Bitcoin halving now 100,000 blocks away as ETF era reshapes the cycle

Bitcoin halving now 100,000 blocks away as ETF era reshapes the cycle

Bitcoin has slipped below the 100,000-block mark to its next halving, putting the fifth reward cut on track for around mid-2028 at block 1,050,000 and setting up the first full halving cycle dominated by spot ETFs.

Summary
  • Roughly 100,000 blocks remain until the next Bitcoin halving at block 1,050,000, expected in mid-2028
  • Block rewards will fall from 3.125 BTC to 1.5625 BTC, further tightening new supply
  • Analysts say spot ETF inflows could matter more than the halving itself for price dynamics this cycle

According to halving trackers like CoinGecko and IG, the next Bitcoin (BTC) halving is projected to occur when the blockchain hits block 1,050,000, cutting the block subsidy from 3.125 BTC to 1.5625 BTC and halving annualized issuance once again. With the network now past the 950,000-block area, data providers estimate roughly 100,000 blocks—or just over 700 days at current block times—remain until the event, implying an estimated date in April–May 2028. That milestone will mark the midpoint of the 2024–2028 cycle, the first in which spot Bitcoin exchange-traded funds (ETFs) play a central role in absorbing new supply.

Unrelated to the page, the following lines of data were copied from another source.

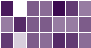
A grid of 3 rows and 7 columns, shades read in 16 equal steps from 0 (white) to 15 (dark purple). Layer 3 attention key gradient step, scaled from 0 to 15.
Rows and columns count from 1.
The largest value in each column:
14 13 10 10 15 12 10
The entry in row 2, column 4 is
10
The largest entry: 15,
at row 1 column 5
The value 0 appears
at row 1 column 2
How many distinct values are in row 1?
7
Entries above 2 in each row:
6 7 7
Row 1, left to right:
14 0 10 9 15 12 8
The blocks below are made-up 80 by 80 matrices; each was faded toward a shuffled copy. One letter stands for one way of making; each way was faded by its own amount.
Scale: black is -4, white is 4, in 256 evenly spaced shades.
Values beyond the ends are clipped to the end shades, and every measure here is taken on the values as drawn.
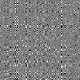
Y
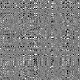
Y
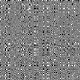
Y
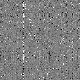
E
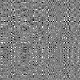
Y
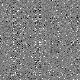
E
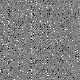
E
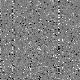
E
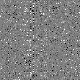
E
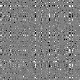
Y
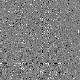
E
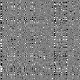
Y
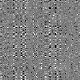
Y
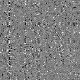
E
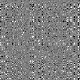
Y
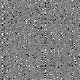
E
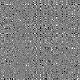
Y
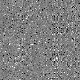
E
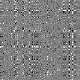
Y
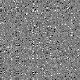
E
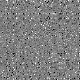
E
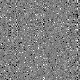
E
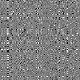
Y
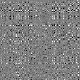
Y
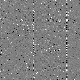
E
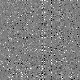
E
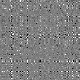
Y
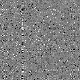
E
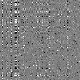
Y
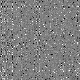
E
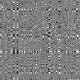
Y
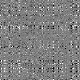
Y
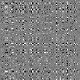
Y
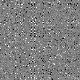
E
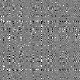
Y
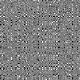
Y
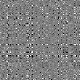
Y
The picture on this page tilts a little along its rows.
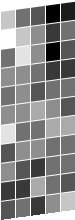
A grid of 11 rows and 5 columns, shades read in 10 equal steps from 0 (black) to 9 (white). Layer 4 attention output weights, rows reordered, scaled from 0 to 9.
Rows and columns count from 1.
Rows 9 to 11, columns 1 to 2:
5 3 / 2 2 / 3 4
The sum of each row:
15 27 20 18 20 24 28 21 18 17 21
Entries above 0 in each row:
4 5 4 5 5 5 5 5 5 5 5
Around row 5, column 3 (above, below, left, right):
4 6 5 4
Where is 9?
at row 2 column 1
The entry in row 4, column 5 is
2

Halving math versus ETF demand

Historically, halvings have driven Bitcoin’s stock-to-flow ratio higher by cutting the pace of new coin creation, reducing structural sell pressure from miners, and—at least in earlier cycles—setting the stage for 12–18 month bull runs as supply shocks met rising demand. After the April 2024 halving, the block reward dropped from 6.25 BTC to 3.125 BTC, pushing Bitcoin’s annualized inflation rate below that of gold; the 2028 halving will cut new issuance again to 1.5625 BTC per block. But the context is radically different now that U.S. spot Bitcoin ETFs hold well over $100 billion in assets and have become a primary conduit for institutional and retail flows.

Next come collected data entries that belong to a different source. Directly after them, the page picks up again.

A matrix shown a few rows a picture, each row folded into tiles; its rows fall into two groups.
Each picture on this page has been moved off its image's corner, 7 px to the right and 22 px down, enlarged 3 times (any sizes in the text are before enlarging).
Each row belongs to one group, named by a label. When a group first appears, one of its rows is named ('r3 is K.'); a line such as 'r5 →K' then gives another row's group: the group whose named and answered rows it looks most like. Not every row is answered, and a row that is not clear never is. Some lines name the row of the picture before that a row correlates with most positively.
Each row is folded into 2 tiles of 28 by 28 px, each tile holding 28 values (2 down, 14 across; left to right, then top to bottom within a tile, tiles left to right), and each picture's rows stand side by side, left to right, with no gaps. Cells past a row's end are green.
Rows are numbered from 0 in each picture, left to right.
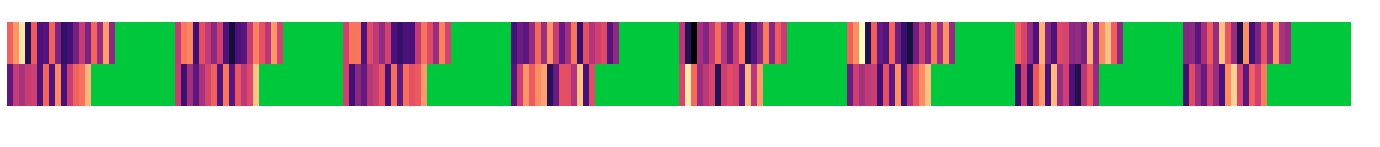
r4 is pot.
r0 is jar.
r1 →jar
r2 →jar
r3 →pot
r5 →jar
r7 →pot
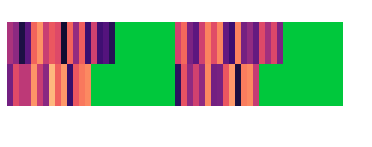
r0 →pot
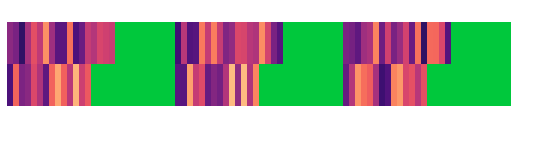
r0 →pot
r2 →pot
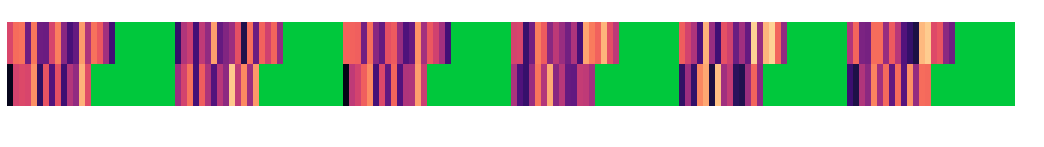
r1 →pot
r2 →jar
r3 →jar
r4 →jar
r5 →jar
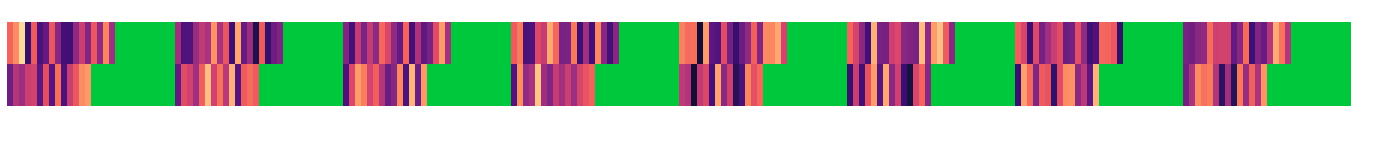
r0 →jar
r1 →pot
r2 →pot
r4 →jar
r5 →jar
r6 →pot
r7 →pot
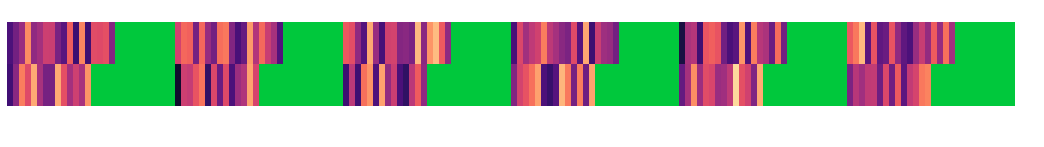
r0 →pot
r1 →jar
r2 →jar
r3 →pot
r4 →pot
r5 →jar
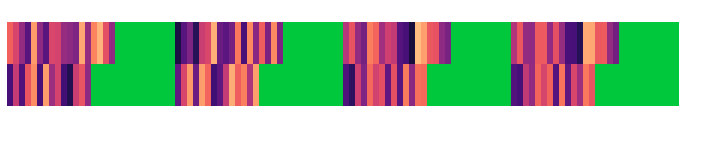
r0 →jar
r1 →pot
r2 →jar
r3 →jar
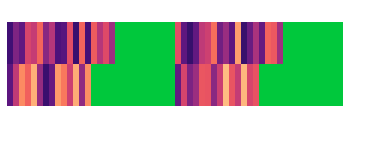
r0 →pot
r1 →pot
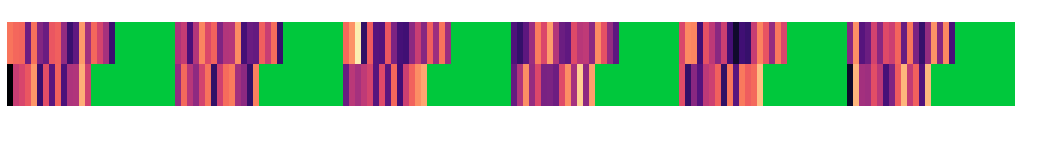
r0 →jar
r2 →jar
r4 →jar
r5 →pot
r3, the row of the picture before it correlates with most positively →0
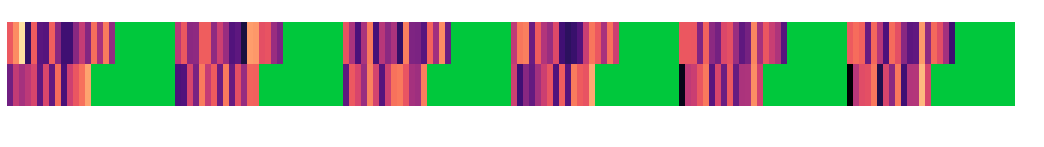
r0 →jar
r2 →pot
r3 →jar
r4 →jar
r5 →jar
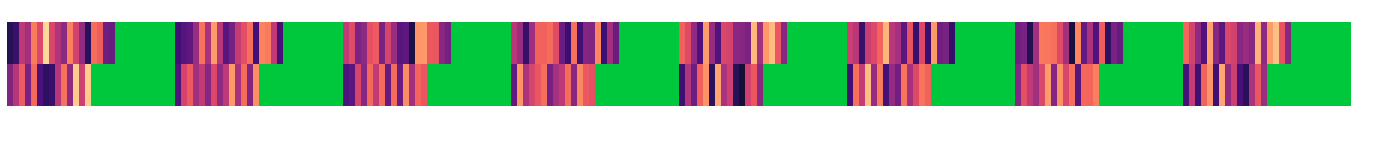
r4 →jar
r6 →pot
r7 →jar
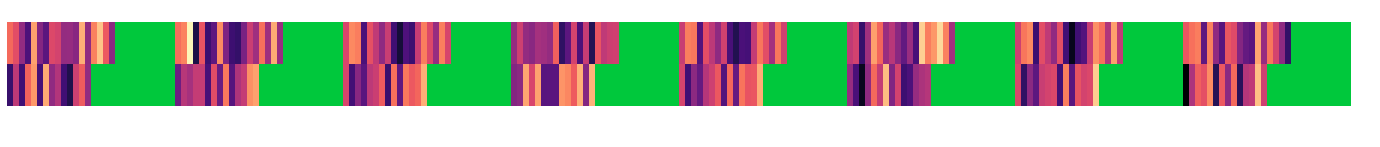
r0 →jar
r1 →jar
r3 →pot
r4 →jar
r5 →jar
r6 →jar
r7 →jar
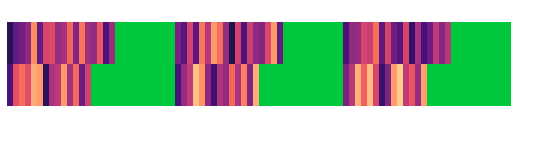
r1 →pot
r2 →pot
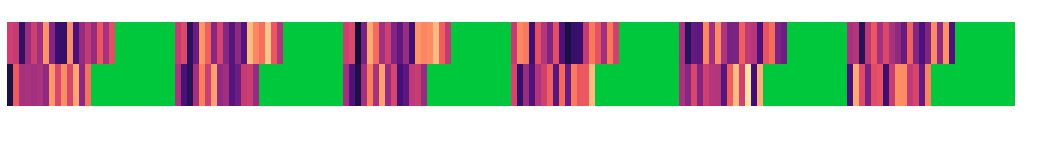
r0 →pot
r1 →jar
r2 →jar
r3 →jar
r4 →pot
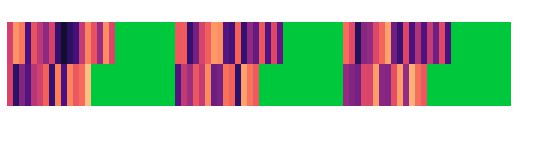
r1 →pot
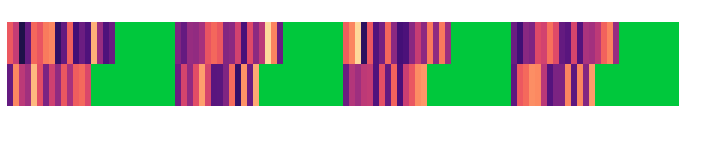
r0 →pot
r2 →jar
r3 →pot
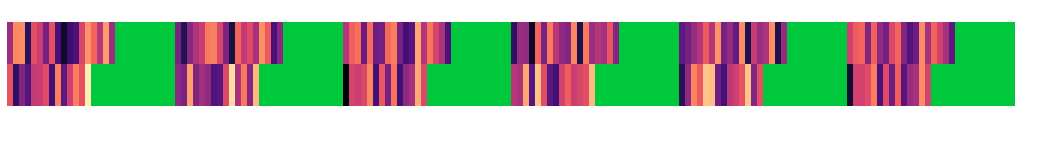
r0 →jar
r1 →pot
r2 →jar
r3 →pot
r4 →pot
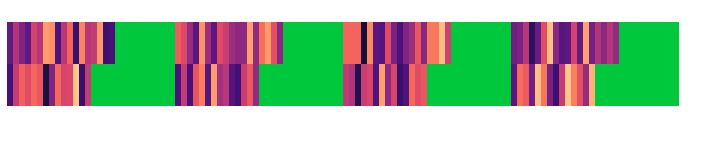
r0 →pot
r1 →jar
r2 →jar
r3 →pot
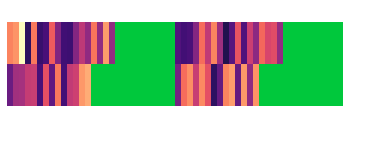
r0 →jar
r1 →pot
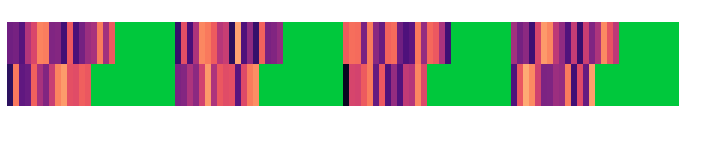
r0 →pot
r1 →pot
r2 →jar
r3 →pot

As research cited by Investing.com notes, spot Bitcoin ETFs have attracted hundreds of millions of dollars in net inflows on strong days—$167 million in a single session and $521 million across a recent week—while global investment products tied to Bitcoin have logged billions in cumulative net demand. Earlier analysis from IG and others highlights that coins are increasingly locked in long-term wallets, corporate treasuries and ETFs, leaving exchange reserves at multi-year lows and thinning the actively traded supply. In that regime, some analysts argue the classic four-year “halving cycle” is effectively dead, replaced by an ETF liquidity cycle where large secondary market flows can overwhelm the marginal impact of issuance cuts, a view that’s circulated widely in CoinMarketCap’s halving-cycle commentary.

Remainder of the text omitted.